I love 5 Minute Madness because for me it expresses the intimacy of the IA Summit–the conference as a whole is small, and there’s a chance to connect with industry luminaries and rising stars alike in hallways, bars, and yes, during a crazy open mic where anything goes. The openness of 5 Minute Madness, the sheer lack of structure in a discipline renowned for structure, the grandeur and banality and gratitude and inspiration that emerge in simple unrehearsed words–for me, it captures the Summit, and our community, like nothing else.

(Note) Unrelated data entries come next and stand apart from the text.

Each row is a point on a tangle of strands that fork, close into loops and nearly touch. The rows are in no order.
Two points are linked if the straight distance between their rows is under 122. Some points are linked to none.
mevu: [ 24 -17  -3 -54  15 -22  37   7  23  38 -33 -32  -3 -48  25 -15 -23   7
  12 -15   2 -52  51  14  20  24  28 -21  -2 -11  -1  11  14 -21  56 -34
 -25 -27   5 -65  19]
nizag: [  0  43 -10  70 -17  36 -12  -8 -29 -32  -8  13 -41   9  -6 -14  36 -23
   0   5  16  23 -47 -18  27  24  -4  58  34  -7   4  18  39   7   6  32
   3  -5 -26  53 -26]
pupip: [ 14 -34 -27 -48  16 -16  -7   3   0 -22  17 -20 -45   9  28  -2 -24  36
  13  -3 -45 -50  20 -25   4  -7  13 -40   9 -54  10  15  -6 -23  36 -54
 -11 -32 -12 -21  34]
Tedu: [ -1 -40  -3 -40 -14 -15  27   0  14  17  41  19   4 -18  -2 -41   2  21
   2  -4 -15   7  -6 -21   1  23   5 -45 -39  12  48 -20 -20  27 -18   9
  16  42  39 -27 -20]
zet: [-22  -7  41  -7   5  24  55  37  52   9 -13  27  12 -20  -3  18 -14 -33
 -27  22  19   0   3  -6 -11   2  32  16  12  -3 -32  20   8 -27  -4  17
   9  16  60   8  33]
Semar: [  6 -20  -8 -41  33  -8  23 -15 -20 -28 -10 -23  36  -2 -30  -1  22  14
 -13 -19   4 -12  -6   5   2  -7 -42  -5  34  18  47 -16 -22  41 -40 -29
  -2  19 -32 -20  10]
zot: [  4 -64 -52 -42 -42 -62 -49 -17  13  42  37   6  26  -7  48  -4  16  17
  22 -13 -22 -23  18  24 -15  13  22 -70 -50 -17  16 -44 -28 -13  31 -24
 -23  10  38 -34 -58]
vogom: [-29  22  10 -41  28 -16  31  36  13   4 -16 -19   4 -12   8 -29 -27 -29
 -17 -27  -8  18   8  -9  31   9   8  12  20   6 -47  47   7  -3 -50   1
  35  19  -3 -48  11]
Rikuf: [-18 -39 -55  49  -6  10   5 -25 -53  10  24  73  27 -10  -1 -28  68   1
 -10   1  -6  28 -34  21  10  31 -16  31  41 -52  45 -41  13  45  25  23
 -31 -21 -36  50 -62]
gogo: [ 27  47   1 -14 -29  -3 -36   3  -3  11 -20 -31 -45  -8   2 -16 -20   4
  24 -15  12  18  18 -14  41  28   9   6 -45  37 -21  23   4 -20  -6   4
  29  -3  -8 -35 -29]
Gani: [ 11  42   4 -14  -5  -1 -24  18  -3 -19 -29 -36 -51   7  13 -32 -36  -8
  17 -20   7   5  22 -10  39  14   0   8   0  14 -45  50  14 -19  -9  -5
  22 -10 -35 -37  11]
sak: [-17 -45  40 -28 -12   0   3  20  58  28 -14  10  38   6  -5  55 -20 -18
 -20  28  -3 -43  31   9 -51 -32  29 -15 -18 -26 -32  -3 -20 -44  23 -20
 -15   1  67   3  42]
deno: [ -4  26   9  -6 -18  -7 -35 -15  -8   1  33  -7  -2  31 -13 -17 -14  12
   7 -12 -24  53  -7 -18  -4  -7 -26 -20 -51  43   0 -10 -24  19 -45  14
  35  39   4  -2 -36]
faki: [ -6 -45 -45 -18 -46 -59 -56 -16  -4   9  41  25  -6  28  19  -5   4  16
  25  -4 -54  -8  -5   0 -19  -9  10 -45 -20 -57  -1 -10 -24 -14  12  -5
 -10  11  25  -2 -25]
Ropo: [  1  -4 -33   8  51  54  22 -22 -56 -67 -12 -15   1  -9 -23  28  38  19
 -34  -2  22 -16 -54   1   8   9 -26   2  36  -3  66 -29  18  41   9 -39
  18 -29 -46  20  -8]
mepal: [ -1 -29 -28 -26 -12 -42 -28   3   5   6  40  12 -37  22  31 -16 -15  16
  25   0 -68 -15   8 -13   6  -6  26 -42 -18 -49  -8  15  -4 -21  22 -21
  -2 -11   1 -17  13]
ferit: [ 21  12  -4  63  50  46  19  -9 -21 -52  15 -14 -15  33  -5 -34  12  27
  -1  14   9  -2 -15  -5  -5 -12 -27   1  16   6  66  -6  37  47  12  11
 -20  -1 -27  26  34]
pego: [ -6  30   3  11 -18  -6   5  30   9  20  17  14 -63  -9  39 -53 -32  -7
  31   0  -8  31   7 -13  47  39  44   1 -31   8 -27  41  30 -26   6  29
  29  -5  10 -28 -18]
lozev: [ -6  -5 -14   6 -27 -28  24   1  -9  32   2  38 -19 -35  14 -25  18 -15
  21 -11 -12  12 -20   4  49  42  28  28  15 -15 -18  23  15 -15  13  34
   3  -8 -14  -4 -29]
varip: [ -3 -56 -31   0 -50 -47 -13 -26 -25  47  -1  56  58 -24 -14 -12  56  -2
  12  -4  12   5   0  29 -11  19 -26   1  16 -28  -6 -31 -25  25   9  25
 -38  12   7  22 -58]
bip: [ 21  42  22  45 -15  11 -13  -1   2  -5   8  -9 -22  18  -7 -41  -2   6
  25   4  19  23  14 -10   8  -1 -22   2 -33  47  23  17  14   9 -22  32
  -2  20 -14   8  -3]
Pota: [-37   2 -28  43  37  -5  18 -15 -54  -9   7  20   9   3  -3 -19  45 -16
 -13 -21 -25  35 -41  14  35   2 -14  41  70 -24  28   1  16  22 -26   6
 -16 -14 -62  30 -15]
tipop: [-41  -8  26 -16 -14  14  38  38  30  18  16  38   9 -21  -7  28  -7 -32
 -30  18 -19  19 -32 -14 -14  11  38   9   2 -12 -32  -2  -9 -28 -17  17
  36  25  69  17  -6]
gonud: [ 24  17  19  68  12  18   4 -10   3 -20  19  -8  -5  32  -7 -48  -3  23
  22  23  19   4  18  -9 -18 -14 -23  -3 -20  21  46  -3  16  29   1  35
 -30  14  -8  28  34]
viba: [  3  41  -8  12 -19  43 -31 -14 -37 -43 -33 -13 -20   4 -20  61  11  -8
 -26   1  27   9 -43  -3   4   8 -24  25  17   5 -23  -7   6  -1  13 -17
  50 -25 -20  39 -31]
Ses: [  6  11  -9  16  39  40   6 -11 -22 -57 -28 -28  -9  11 -12  35  13   5
 -15   9  29 -21 -29   1   7 -10  -8  17  38  -2  25  -7  22  11  13 -25
  11 -40 -36  21  33]
Dere: [ 40  15 -22  21  -2  33 -14 -16 -29 -80  12 -22 -66  22 -25 -35   0  35
  17   1  -3 -22  -5 -53  17 -14 -42   1  13  -6  53  25   7  38   0  -4
  -1  19 -38   9  13]
kures: [ 18 -15  29  -8  -9  31  27  -4  29 -13 -43  -8  34 -27 -51  49  15  -3
 -23  23  60 -42   9  -6 -24 -15 -20  14   7  15  13 -16 -16   8  -2  -3
 -10  16  41  19  29]
mot: [ -7 -58 -24  -5  21  -7 -38 -14  14 -27  34 -15  49  56 -10  29  -5  22
 -15  12  -7 -28  19   4 -68 -72 -22 -20  -4 -18  25 -29 -28  17 -14 -15
 -29  13  21  16  35]
kiv: [ 25  12   3  -2 -14  16  12  -6   2  27 -24 -10  -2 -46  -2  -4   7   7
  14  -5  48   3   3   6  37  42  11   8 -38  40  22 -21   4   6  11   7
   4  -6   0 -22 -28]
letu: [ -8   9  -6  -5  42  39  26  17  -4 -79 -31 -23 -41  -8  -4  28   1 -18
 -28   0  25 -39 -26 -27  31   9   2  15  54 -22   0  46  32  -3  15 -31
  25 -33 -17  12  39]
gizot: [-40  26  17   5  45  19  28  -4 -22 -22 -28 -23  51  -5 -21  33  34 -36
 -48 -10  19  37 -54  35   7 -12 -31  27  47  31 -10 -12  -3  19 -58 -13
  19   6 -39  17 -13]
buz: [  5 -33 -28   7  42  31  19 -29 -41 -22 -13 -10  39  -4 -16  42  42  21
 -22   3  31 -23 -30  37  -1  -4 -15  10  26  -8  55 -60   8  37  29 -28
 -20 -46 -50  17   1]
vumu: [-11  15  12 -35  33  15  12   5  -4 -14 -23 -34  24  -8   1  46 -15 -12
 -26 -11   8   2  -6  16   6  -7   0  12   8  25 -14  -2  -5  -7 -18 -28
  30 -13 -12 -18   7]
bim: [-30  30  26  -4  28  -1  39  24   5 -24 -26 -12  19  -9 -11 -15   7 -40
 -20 -21  16  27 -18   7  28  -3 -14  38  58  22 -29  40   6   6 -65  13
  16  37 -23 -14  12]
Duda: [  0   8  -6  82  52  61  31 -13 -28 -43  52  11   6  37   2 -43  29   3
 -18  18 -13  16 -38 -17  -7 -12 -10  10  24   2  89 -25  41  65  17  26
 -33  23 -15  44   4]
Sabe: [ 47  39  19  -2 -16  21  -8  -4   5  12 -34 -41 -17 -27 -23  -8  -5  20
   9 -12  57  13  26 -10  32  27  -7   4 -62  69  23   8  -2   5 -17   6
  15  12  -5 -40 -28]
gatov: [  3 -29   5  39  21  -5  55   7  24   3  35  43  29  -9 -18 -39  30  -6
  -1  23  12 -15   7   0 -14  -8   1  13  45 -12  42   6   7  38 -14  45
 -47  31  19  28  43]
muz: [ 30  -7  17 -24 -60   4 -10 -17  13  -2 -53   0  10 -32 -56  37  19  -5
  -2   4  37 -30  12 -22 -20  -8 -39  19  10  12  -9  -7 -24   7 -11  -4
 -13  34  21   9 -11]
dip: [ -2 -35  -9  22  37  24  43 -14 -22  -8  10  11  39 -14 -16  -1  44  12
 -10  14  34  -8 -26  29   8  12 -14   9  15  13  77 -48  10  50  13   1
 -27  -8 -34  20  -6]
leled: [-23 -16  31  12  -1  -7 -24   1  36   6 -13  -1  48  48  -5  56 -16 -10
  -9  21  -8 -18  26  18 -60 -54   8   5  -9 -13 -44  -8 -16 -36   4  -1
 -23 -12  47  26  45]
fev: [  4   5   0  50 -26  -8  13 -16 -19   2 -22  40  14  -9 -48 -20  54 -39
   0   6  16   4 -10  -5   5  -9 -30  65  79 -21  10  14  12  27 -18  46
 -41  28 -24  41   4]
nepi: [ 17 -33  48 -13  -5  22  21   1  54  20 -38   1  38 -25 -21  55  -8  -4
 -16  26  41 -54  39   5 -35 -22  12  -3 -17   6  -4 -11 -14 -23  27  -7
 -23  -2  61   5  41]
mel: [ 33   9  32  -4  -4  12 -17   4  28 -13 -48 -37 -11  12 -15  20 -31   8
   0   7  29 -38  51  -9 -32 -34  -9  -6 -10  13 -28  21  -1 -22  10 -17
 -15 -12   9  -9  55]
mato: [ -5  34  25  32  18  26   1  32  15 -32 -26 -15 -44  14  21 -29 -33 -17
   7   0  30 -10  17 -10  23  10  16  19  29  -4 -51  45  38 -25  12  17
   8 -22 -20 -11  41]
Dup: [  1   5  18   8 -17  21   7  23  37 -13  30  14 -24  13  -8 -18 -22   8
   2  34  -8  -1   5 -42 -30 -14   1 -25 -30  -7  14   8  -3  -1  -9  15
   8  29  48  23  19]
balab: [ 42  -5  22 -47 -10 -22 -24  -6  42  -2 -32 -40  -2  10 -22  12 -32   8
   0 -10  10 -41  66 -16 -46 -57 -29 -35  -3  -5 -28  21 -29 -10  -9 -41
 -29  20  13 -37  48]
Guzu: [ 14  18   2 -40  -8 -41  -3   9  18  36 -10 -19  -7  -5  -6 -40 -23  -3
  16 -28  -8   7  38 -12  11  -4   1 -21 -24  19 -23  27 -10  -6 -32   3
   0  24   3 -60   5]
vegez: [ -8  13  -2  -1  46   3  15 -14 -41 -26 -21 -24  37   7 -23  18  31  -7
 -21 -20   7   3 -24  26   7 -21 -35  22  44  13  13  -5 -12  22 -40 -18
  -3  -5 -60   6  12]
tiv: [  2  -1 -14   2  14   7 -12   6  -5 -45   8  -5 -42  34   0   2 -27   5
   5  12 -32 -21   3 -36 -11 -28 -15   3  27 -41  -9  24   1  -5   9 -12
   0 -12  -6  22  45]
Kapig: [ -2 -15  -1 -32  22 -41   8   7  10  32 -10 -15  -9  -8  45 -12 -27   0
  25 -17 -30 -34  37  29  22   6  29 -18   9 -30 -29  14   7 -37  47 -21
 -19 -46 -21 -44  21]
vin: [-14  -8 -20 -74  12 -28  45   7 -13  40 -11  -9  20 -62  18 -11   6  -6
 -11 -32 -17  17  -7   6  52  50  36   2  -1  12   7 -14  -5   9  -7 -21
  20   6   3 -66 -38]
zel: [  1  27   4   0  35   7  -8  10  -5 -51  -2 -39 -19  26  -2 -11 -30   9
  -5  -7 -12  -8   5 -16  -2 -25 -33  -5  24  -4 -18  31  -3   7 -29 -13
  21   8 -26  -8  44]
pevi: [-17  10  15 -24  21 -27  15  18  13   4 -10 -12 -15  15   1 -33 -29  -8
   9 -15 -18 -11  33  -9  -3 -24  -7 -13  27  -8 -40  42  -4 -15 -29   1
  -2  13 -14 -32  43]
tuv: [  1 -29  -2  -2  -1   4  -6  -7  10 -10   5  10  17  13  -8  31   0  12
  -3  21   1 -21  -1   1 -25 -19   5  -4  -4 -21  11 -20 -14  -2  10  -3
 -11  -7  17  25  15]
fuzu: [-34 -11 -15  18  -3 -43  31   7 -20  25  40  60  -5 -21  14 -43  27 -21
  10 -10 -42  33 -35  -2  35  33  20  24  48 -25   0  24   9  11 -28  42
  -6  21  -8   9 -17]
repop: [-33   5  26  22  40  -2  -8   7  10   4   3  -1  59  41   3  41  -9 -15
 -20   8  -8  15  -6  35 -41 -49   3  16   2  10 -24 -21  -9 -14 -21   6
 -20 -15   9  28  27]
guzov: [-10 -25 -22 -50  -8 -26 -18 -11 -12 -28   9  -6   6  13  -9  26   0   6
 -11 -12 -46 -15 -13 -24 -12 -22 -17 -11  36 -41  -8   5 -36  -4 -22 -30
  17   8   3   4   6]
meri: [-26   7  -9  58   6 -20  16  -5 -34  21  29  38   7   3   9 -46  39 -23
  10  -6 -13  48 -34  15  28  16   0  37  36   3  17   2  15  22 -23  39
 -27  -1 -48  27 -19]
Sen: [ 12  31  21  10 -55  28  -3  -2  -5  35 -54  27  20 -43 -37  16  30 -10
  -9   2  62  27  -4  13  15  42 -13  27 -21  38 -23 -18  -9  -8  -1  23
  16  10   8   9 -72]
dafe: [  4 -34 -54  -3 -60 -52 -63 -22 -17  36  38  37  -9  -2  38  -4  15  26
  35  -6 -35  -4  -5  19  -1  29  19 -46 -46 -34  -2 -37 -16 -18  51  -4
  -6 -13  15  -4 -75]
gil: [ -6 -30  42  -4  33  40  69  48  58  24   6  17  -3 -25  11 -22 -33   1
 -18  37  25 -18  20 -13 -22  15  36 -28 -17  -2  -4   6  22 -19  12   0
   7  12  63 -16  46]
kib: [ 32   8 -24  -8 -16  13 -55 -33 -26 -28  -4 -27 -17  27  -5  48  -8  26
   3  -5  -1 -11  -1   3 -17 -17 -22  -5 -14  -4  13 -19 -20   6  18 -30
  13 -26 -24  13  -7]
Fiba: [  5 -28  -2 -11  54  18  36 -10 -14 -54  20 -13  33  20 -34 -19  13  24
 -25   7  -5 -19 -14 -13 -25 -33 -41 -11  31  10  66 -18 -11  56 -34 -11
 -13  33 -10   2  40]
leg: [ 18   0  20 -31  35  22  20  25  28 -10 -37 -49 -10  -3   0   5 -45  17
  -2   2  25 -42  52  -4 -11 -18  -1 -24   9   1 -25  15  11 -13  21 -34
  -2 -21 -10 -45  57]
figir: [-23   8  10 -31  32  26  34  46  28   3  15  -8 -41   2  33 -32 -51   7
  -4   6 -10   7  13 -17  17  20  25 -34 -23   1 -16  23  21 -17  -5  -9
  36   2   9 -38  23]
legag: [  8 -12  15  18 -24 -15 -11  -9  19  38 -21  18  12  -7   9  26  -1  -5
  17  11   9 -16  14  18  -5  -2  25  15 -16  -1 -18  -8   1 -30  32  13
 -21 -27  25  13   1]
rol: [ -3 -12  -3 -50  -5  -4  51  13   9  33   3   7  10 -54 -11 -36   3  -4
  -2 -16  10  18 -10 -15  34  39  16  -5 -17  30  25  -2  -6  24 -30   6
  31  39  27 -48 -28]
Kidod: [-14   0  34  37 -14 -19  19   2  22  68  34  47  44 -17   2 -34  14 -10
   8  11   8  53  -1  17  -3  17  19  -5 -51  47  10 -12  -1   0 -32  54
 -16  24  35   1 -32]
vof: [  0  41  -9  12  17  45 -38 -21 -41 -44 -17 -36  26  15 -20  71  14  -9
 -48  -1  14  22 -40  19 -21 -14 -40   9  11  20 -17 -26 -10  16 -22 -33
  52 -21 -39  34 -25]
vis: [  5  38  14   3  15  21 -41   4  -8 -14 -18 -42 -32  28  27  42 -37  -4
   0  -4  -9   5   0  14   1 -12  20   7 -25  10 -44   4   3 -44  25 -25
  34 -51 -15   3  18]
Pog: [ -5  38   9  -7  64  31   6  19 -14 -56 -11 -60   0  17   7  17 -26   2
 -30  -8   4   5  -9  14   7 -13 -13  -3   6  26 -11  13   9   9 -28 -36
  39 -18 -40 -19  26]
dinu: [  5 -60 -25  22   3 -25 -26  -4  24  18  45  12   8  27  46  -3  -5  25
  32  26 -13 -40  21  20 -27 -21  38 -33 -36 -38  20 -19   3  -9  55   0
 -40 -36  24  10  23]
Vop: [-12  16  -6   7 -37 -31 -22  -9 -12  29  31  25 -12   9   9 -22   2  -5
  24  -6 -29  38 -11  -2   7   8   3  -8 -25   4  -8  -1 -10   0 -22  28
  15  18   1   8 -38]
Moda: [ 21  24 -12  28 -54 -22 -31  -4  -6 -18  19  14 -78   8   2 -60  -9  15
  49  -6 -13  12   6 -44  33  14  -9  -4 -16  -7  -4  56  12   2   1  38
   3  22  -9   1 -10]
tumas: [  2 -44  -2  33  25  -1  52  -9 -12   6  34  30  46 -20 -21 -55  48  10
   6  12  16  -3  -8  13   4  10 -18   8  23   6  85 -18   5  65 -16  33
 -44  26  -9   9   8]
dok: [  2 -10 -17  15 -69 -23 -13 -24 -28  45 -22  62  24 -31 -28  -4  51 -15
  13  -3  13  18  -7  24   9  29 -25  31  27 -22 -30 -11 -11   3  20  32
 -18  -5 -11  36 -63]
Kosaz: [ -5 -72 -49  24 -11 -10   0 -25 -40  20   5  55  73 -22 -18  -8  69   3
  -5   0  23  -3  -5  44  -8  17 -26  18  30 -47  35 -51 -11  50  28  11
 -49 -17 -21  37 -51]
gamip: [ 26  33 -18 -13  -3  21 -69 -43 -40 -48  -8 -48   2  26 -13  77  -6  12
 -27 -11  -5   0 -10  14 -30 -25 -32   0   7   9 -19 -26 -29   2 -10 -55
  41 -21 -41  21 -17]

And that’s why I hate 5 Minute Madness–it means that the Summit is coming to an end, and that it’s another year until I’m back again, learning, growing, and exalting in the amazing experience put together by an amazing community. I’m looking forward to next year already.
And if you want to hear just how 5 Minute Madness went in 2006, CD Evans (one of my annual 5 Minute Madness highlights) has kindly posted an MP3 of the whole thing (13 mb).